C Williams1*, J Lewis2 , J Tokuda1 , H Hatabu1 , M Nishino1 , R Mak1 , (1) Brigham and Women's Hospital, Boston, MA, (2) UCLA School of Medicine, Los Angeles, CA

Presentations

WE-RAM3-GePD-JT-2 (Wednesday, August 2, 2017) 10:30 AM - 11:00 AM Room: Joint Imaging-Therapy ePoster Theater


Purpose: The goal of this study is to determine whether changes in pharmacokinetic properties of non-small cell lung cancers (NSCLCs) determined using dynamic contrast-enhanced magnetic resonance imaging (DCE-MRI) can be used as an early predictor of response to stereotactic body radiation therapy (SBRT).

Methods: This pilot study enrolled patients with inoperable stage I NSCLC and lesions between 1.5 cm and 6 cm in size that would be treated with SBRT. The prescribed dose was 54 Gy in 3 fractions or 50-60 Gy in 5 fractions. DCE-MRI was performed at four time points during therapy: baseline prior to SBRT, 1-2 days after the first fraction, 1-2 weeks after the end of the SBRT course, and 3 months after completing radiotherapy. For DCE-MRI, time-series images were acquired after bolus injection of contrast agent for three minutes using a 3D Turbo FLASH sequence, and the lesion was delineated in each frame using deformable contour propagation with manual editing. The mean intensity was calculated, and pharmacokinetic parameters were fit using a two-compartment model (plasma and extracellular, extravascular space) with a biexponential input function.

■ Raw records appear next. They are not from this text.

One vector is turned by the same rotation once a step. Each row is the vector after some number of steps, and that number follows the row.
The counts run from 0 to 794.
[117 132 109  80 112 100 139 148  93 140 161 105 135 148 140  89 160 115
 159 158 133 152 165 113 170 132 156 142  85 177 119 125 161]
350
[117 191 113  99 131 111 151 173 127 135 137 113 132 166 164  98 149 120
 162 132 163 163 132 117  91 173 139 127 125 176 114 130 125]
553
[114 135 116  63 120  95 115 150  86 150 158 113 127 178 136  79 152 147
 142 144 130 140 173 142 166 118 134 133 114 152 108 115 151]
96
[111 165 110  78 123 110 127 168 104 140 161 123 119 209 161 107 153 154
 129 142 148 172 155 131 116 142 117 124 126 144 110 126 145]
708
[151 133 120  58 141  91 159 165  81 120 147 130 152 154 168  76 160 118
 136 124 125 151 141 145 121 117 131 131 113 148 112 150 167]
370
[143 147 106  78 121 131 130 146  62 141 178 100 125 157 166  79 132 137
 154 156 138 107 125 143 159 109 117 130 123 154 117 129 180]
713
[110 169  99  94  97 175 142 156 135 131 168 107 108 170 165 117 144 114
 179 132 178 121 141 127 123 148 118 137 142 166 123 100 133]
61
[126 136 112  65 116 134 170 150 105 112 147 134 158 170 167  85 168  85
 162 107 141 138 142 129 142 129 119 146 103 145 146 133 145]
625
[136 137 111  60  92 135 114 182 128 140 154 115 141 185 136 100 161 147
 167 143 155 107 162 168 136 124 113 118 147 137 110 119 144]
667
[161 136 105  64 140 149 147 151  84 129 164 120 123 141 170  70 128 115
 159 126 130 108 151 155 123 116 121 133 150 157 106 127 171]
231
[132 162 101  99 109 144 133 158 106 145 154  89 116 117 141  86 127 125
 194 158 156 111 144 134 140 145 153 133 129 191 108 108 141]
309
[133 158  99  88 110 164 137 150 113 138 194 115 110 180 174 108 142 127
 153 163 160 116 143 123 124 135 113 117 141 153 114 122 172]
199
[131 126 101  67 131 125 156 153  89 124 150 106 119  96 147  88 146 105
 170 100 146 118 138 162 140 101 139 151 117 185 109 110 141]
360
[140 137 106  75 114 166 169 148 133 120 165 126 134 134 174  97 156  73
 175 110 158 108 138 136 120 135 125 138 131 172 131 116 154]
633
[133 156 111  84 115 111 158 154 153 130 169 131 150 174 169 107 169  93
 149 149 155 139 131 109 116 164 138 121 111 166 122 137 163]
396
[125 147 113  66 136 126 154 174  69 115 133 127 135 172 169  88 158 121
 149  97 140 166 144 149 124 104 105 143 117 144 126 135 133]
469
[133 147 113  72 130 109 162 139  98 122 166 132 156 174 180  84 168  90
 141 129 134 133 125 122 147 137 124 136 102 145 141 137 173]
624
[ 83 185 113  86 116  84 128 144 137 144 162 111 137 177 162 101 159 121
 145 122 168 129 102 134 141 163 131 126 106 158 129 100 128]
670
[115 131 104  78 117 102 133 158 111 141 194 105  95 142 151 137 157 132
 131 157 157 150 124 151 131 115 127 122 108 175  93 118 181]
590
[133 127 103  80 121 120 130 162  78 146 154  96 111 120 130  86 140 135
 169 157 137 140 165 134 154 121 155 139 113 185  92 122 158]
596
[113 164 115  68 128 118 115 159 141 153 145 109 112 149 140  93 136 134
 159 115 164 105 152 172 110 143 138 128 159 168  85  89 125]
276
[121 136 122  52 138  98 152 161  95 116 143 132 144 173 168  88 170 110
 137  82 142 145 129 169 125 113 108 137 113 139 127 127 139]
755
[127 134 107  72 125 102 153 143 136 134 197 126 114 161 170 123 171 101
 126 153 150 148 132 125 116 136 133 123 108 168 105 127 185]
493
[109 151 111  79 107  99 118 167  79 148 147 104 138 186 134  88 154 152
 150 154 145 153 151 128 169 128 129 133 102 148 125 122 140]
194
[ 97 129 105  66 120 100 161 154  93 122 154 115 122 130 149 118 169 104
 153  95 156 161 124 151 150 102 125 151  90 171 125 114 135]
352
[ 90 158 108  72 119 134 119 142 104 147 160 102  97 162 150 102 133 141
 156 104 165 125 147 168 148 113 113 144 135 162 110  79 120]
334
[120 125 100  76 104 125 136 165 109 137 197 107 102 160 153 138 159 133
 139 159 158 142 135 148 138 109 110 119 113 162 103 121 177]
206
[124 161 113  73 117 134 150 178  72 114 132 119 144 167 169  91 148 130
 170  99 159 139 117 160 126 110  99 136 126 145 138 128 133]
567
[148 161 104  81 112 167 138 164 120 130 160 122 139 164 175  85 138 113
 179 135 159  83 122 145 122 140 112 124 152 152 128 117 152]
289
[108 137 107  63 131 119 147 154 116 130 167 106  91 114 154 122 153 111
 150  95 163 139 135 173 122 102 126 144 121 184 101  97 137]
737
[119 133 118  73 100  70 124 167 115 140 163 112 154 155 140 103 174 131
 156 153 153 121 110 154 168 125 129 124  87 151 122 127 156]
155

Results: Six patients have been enrolled on the study to date, and scans and pharmacokinetic parameters have been obtained on all available images for the first five patients (analysis of the sixth patient data set is in progress). The mean baseline kep (rate of transfer of contrast agent between the plasma and extracellular, extravascular space) of the lesions was 3.6 (range 1.9-6.8). Disparate trends in kep were observed during and after SBRT, with two lesions showing an increase, two showing a decrease and one remaining constant.

Conclusion: This study has demonstrated the feasibility of obtaining DCE-MRI scans and extracting pharmacokinetic parameters for stage I NSCLC patients treated with SBRT. Patient accrual and analysis of correlations with clinical outcomes is ongoing.